ISAKOS: 2019 Congress in Cancun, Mexico

2019 ISAKOS Biennial Congress ePoster #2029


The Association between Critical Shoulder Angle and Atraumatic Rotator Cuff Tears

Carlos I. Palomo-Pizarro, MD, Madrid, Madrid SPAIN
David Gomez-Garrido, MD, Villalba, Madrid SPAIN
Ignacio Perez-Gurbindo, Prof., Madrid, Madrid SPAIN
Miguel Angel Hernan-Prado, MD, Pozuelo de Alarcón, Madrid SPAIN

Hospital Universitario Santa Cristina, Madrid, Madrid, SPAIN

FDA Status Not Applicable


It is unknown both the impact of high critical shoulder angle after the repair of rotator cuff and if the surgery itself may alter the natural development of recovery.


- Background
The critical shoulder angle (CSA) has been described by Moor et al. CSA as a radiographic measure defined by the angle between a line connecting the inferior margin of the glenoid to the inferolateral edge of the acromion and a line connecting the superior and the inferior margins of the glenoid.
CSA over 35º has been demonstrated to be associated with an increased of rotator cuff tears (RCT), although RCT are multifactorial. CSA has been demonstrated as positively associated with the incidence of rotator cuff tears.

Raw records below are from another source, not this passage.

The groups are shells around one centre, one inside the other: the same stretched ball of 2 dimensions in 9 sizes.
Known rows, each followed by its group:
[-11.4  14.6  19.6  34.1  16.5 -53.2   6.5 -33.4  23.8 -20.3 -13.9  -2.1
  37.9]	G
[-11.9  -0.1 -10.2  24.7 -49.7 -25.1  26.4  32.6 -62.8  19.4  30.4 -55.3
  10.4]	K
[-24.0 -13.8  27.1  10.8  -1.8 -50.9  -6.2  17.4   5.8   4.2  -4.7 -20.6
  42.1]	P
[-16.2  -8.2  -5.3  17.8 -49.9 -26.9  20.5  43.8 -61.4  24.2  29.6 -56.6
  14.2]	J
[-14.7  -8.2 -13.4  18.6 -63.8 -20.4  26.9  53.6 -80.1  30.8  39.4 -67.3
   7.0]	D
[-22.5  -1.4  46.4  19.3  44.5 -70.2 -18.6 -31.9  66.1 -25.2 -35.2  17.2
  60.3]	V
[-15.2  11.9  35.5  30.8  40.6 -65.2  -6.9 -47.0  57.3 -30.6 -30.6  15.9
  51.8]	P
[-13.3  13.2  27.3  32.2  28.6 -59.4  -0.3 -40.2  40.7 -25.4 -22.3   7.1
  44.9]	U
[ -7.8  18.3   7.1  38.1  -0.1 -44.6  17.1 -26.7   0.2 -14.6  -1.8 -14.2
  27.4]	U
[-20.1   3.5  43.8  23.4  45.8 -69.7 -15.5 -39.4  66.4 -28.5 -35.3  18.7
  58.5]	F
[-11.7  16.1  23.7  34.8  25.4 -57.3   3.4 -41.5  35.6 -25.6 -19.7   5.0
  41.9]	W
[-19.9   0.1  34.8  21.3  26.6 -61.3  -8.9 -21.3  40.9 -17.0 -22.6   3.4
  50.2]	G
[-10.7  17.1  21.0  35.7  22.0 -55.3   5.6 -40.5  30.7 -24.3 -17.1   2.4
  39.7]	W
[-15.4  13.3  39.2  31.4  48.6 -68.8  -9.5 -54.4  67.9 -35.2 -36.1  22.5
  55.4]	D
[-16.9 -11.2  -6.6  15.7 -54.9 -24.9  20.7  51.0 -67.5  28.1  32.8 -60.9
  12.9]	V
[ -5.7  22.3   3.7  41.4  -1.3 -43.0  20.5 -31.0  -2.4 -16.1  -0.3 -14.6
  24.8]	F
[-22.4  -8.7  28.7  14.8   6.4 -53.8  -6.6   4.6  16.0  -2.7  -9.9 -13.3
  44.0]	K
[-11.0  17.3  23.0  35.8  25.6 -57.1   4.3 -43.6  35.9 -26.4 -19.8   5.4
  41.3]	J

New rows. What belongs after each?
[-23.1 -12.2  25.6  12.4  -2.5 -50.2  -4.6  15.4   4.2   3.6  -3.7 -20.8
  41.0]	W
[-10.8   1.8 -13.2  26.5 -52.5 -23.4  29.1  32.0 -67.1  19.6  32.6 -57.0
   8.0]	U
[-24.2 -13.5  28.8  11.0   1.7 -52.4  -7.5  14.2  10.5   2.2  -6.8 -17.9
  43.7]	P
[-15.1  12.6  36.3  31.1  42.9 -66.2  -7.3 -49.4  60.5 -32.1 -32.4  18.1
  52.6]	F
[-11.0  -2.4 -20.0  23.8 -68.8 -16.7  33.7  49.3 -88.5  30.0  43.3 -70.4
   1.4]	D
[ -9.3   3.8 -17.2  28.2 -57.0 -20.7  32.8  32.7 -73.9  20.9  36.0 -60.4
   4.5]	J
[-16.8 -11.2  -8.3  15.8 -58.3 -23.6  22.1  53.7 -72.0  29.7  35.2 -63.9
  11.2]	D
[-11.2  19.5  28.2  37.3  36.9 -61.7   0.6 -54.3  50.3 -33.0 -27.3  14.4
  45.9]	D
[-10.1   1.0 -17.8  26.1 -60.8 -19.7  32.5  39.0 -78.3  24.3  38.2 -63.7
   4.1]	P
[ -7.5  21.0  11.2  39.4   9.8 -48.7  14.4 -37.2  13.1 -20.7  -8.2  -6.2
  31.4]	P
[ -5.6  13.7 -14.9  36.0 -42.3 -25.5  33.2   9.2 -56.2   8.2  27.1 -47.3
   7.6]	J
[-18.2   5.7  37.9  25.4  37.9 -65.5 -10.2 -36.7  55.2 -25.8 -29.6  13.1
  53.5]	W
[-23.3  -3.9  46.1  17.3  40.9 -69.0 -18.8 -26.1  61.8 -21.8 -33.2  13.9
  59.7]	V
[ -7.3  21.1  10.7  39.6   9.1 -48.3  14.7 -36.7  12.4 -20.4  -7.9  -6.8
  30.9]	P
[-19.9   0.3  34.8  21.4  26.6 -61.4  -9.1 -21.5  41.1 -17.3 -22.5   3.5
  50.3]	G
[ -7.5  21.7  13.6  40.0  14.5 -50.7  12.7 -41.3  19.4 -23.3 -11.3  -2.7
  33.5]	F
[-22.1  -3.6  39.0  17.8  29.3 -63.5 -13.3 -18.0  45.8 -16.3 -25.1   5.0
  53.6]	W
[-20.4 -14.8   4.4  11.9 -40.8 -32.6  11.3  46.1 -47.3  23.3  22.6 -50.7
  22.2]	V
[-12.3  14.3  23.0  33.5  22.3 -56.0   3.6 -37.0  31.7 -23.0 -17.8   2.3
  41.0]	K
[ -8.7   8.1 -10.8  31.2 -41.3 -27.1  28.8  16.0 -53.6  10.9  25.7 -47.6
  10.8]	G
[-25.7 -11.6  41.9  11.5  25.6 -63.6 -17.6  -4.9  42.8 -10.2 -23.3   0.9
  55.6]	D
[ -6.3   7.9 -24.4  32.0 -64.6 -16.1  39.4  32.6 -85.1  22.1  41.8 -65.6
  -1.4]	D
[-19.6   2.7  39.5  23.0  36.9 -65.7 -12.2 -31.8  54.7 -23.5 -29.5  12.0
  54.5]	W
[-17.9 -11.6  -2.4  15.0 -49.1 -28.0  17.6  47.8 -59.4  25.6  28.7 -56.7
  16.3]	F
[ -6.6  11.8 -14.6  34.4 -43.5 -25.4  32.6  12.7 -57.5  10.1  27.7 -48.8
   7.8]	W
[-22.4  -3.7  40.8  17.8  32.4 -64.8 -14.6 -20.2  49.9 -17.9 -27.0   7.2
  55.1]	J
[-18.4   7.0  41.9  26.1  46.3 -69.2 -13.3 -44.3  66.4 -30.5 -35.4  19.7
  57.3]	F
[-17.4   5.7  32.9  25.9  29.6 -61.6  -6.3 -31.1  44.0 -21.8 -23.8   6.6
  49.2]	G
[ -7.2  16.9   0.0  37.4 -13.5 -38.6  22.3 -15.2 -17.7  -7.3   7.5 -24.9
  21.0]	K
[-11.7  18.6  30.1  36.4  39.0 -63.2  -1.1 -54.9  53.7 -33.4 -28.9  15.9
  47.8]	D
[-19.9 -13.0   5.2  13.3 -37.9 -33.6  11.4  41.8 -43.7  21.0  20.7 -48.2
  22.7]	P
[ -6.4  17.7  -1.7  37.9 -15.6 -37.5  23.9 -14.8 -20.5  -6.7   9.1 -26.5
  19.6]	U
[ -5.9  18.1  -4.8  38.5 -20.3 -35.0  26.1 -12.2 -27.1  -4.7  12.0 -29.8
  17.1]	W
[-20.2  -9.7  14.5  15.1 -18.6 -42.0   4.6  23.8 -18.1  10.0   7.7 -32.6
  31.4]	G
[ -5.8   9.1 -24.2  33.1 -62.9 -16.7  39.8  29.7 -83.3  20.5  41.0 -64.1
  -1.1]	D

Our hypothesis was that individuals with CSA over 35º have poor patient-reported outcome score and more re-tear prevalence when compared with those with CSA lower than 35º.

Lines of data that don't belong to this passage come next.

There are 5 ways to turn a row about zero (a turn may also mirror it). The second row of each pair is the first, turned, with some noise. The first 45 pairs use one turn. New pairs use 3 turns, one after the other, and a turn may come again.
Known pairs, each followed by its turns in order:
-14	0	-7	2	8	9	9	3
-5	0	7	12	2	-7	13	10
J_232

15	-1	-34	1	-1	8	-14	-2
-25	16	4	13	-4	4	20	-18
J_970

-17	-35	7	-3	-8	-12	-20	4
11	-3	5	6	29	7	-5	-35
J_450

-2	10	11	-2	22	-13	-4	-15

Cohort Study of 100 patients with atraumatic full-thickness RCTs who underwent arthroscopic RCR were retrospectively evaluated. Demographic data as well as preoperative CSA, complications, re-tear and Constant-Murley score at 7 years.

- Result
Controlling for demographic and clinical characteristics, a multilevel regression analysis, demonstrated that the CSA was not a significant independent predictor for change in Constant-Murley score (P. 173) or re-tear (P. 678) at 7 years after arthroscopic RCR.
The correlation between the re-tear and low value of Constant-Murley score was positive.


In our study, the preoperatory CSA did not appear to be a significant predictor of re-tear of RCT and poor outcome in Constant-Murley score at 7 years after repair of atraumatic full-thickness RCTs.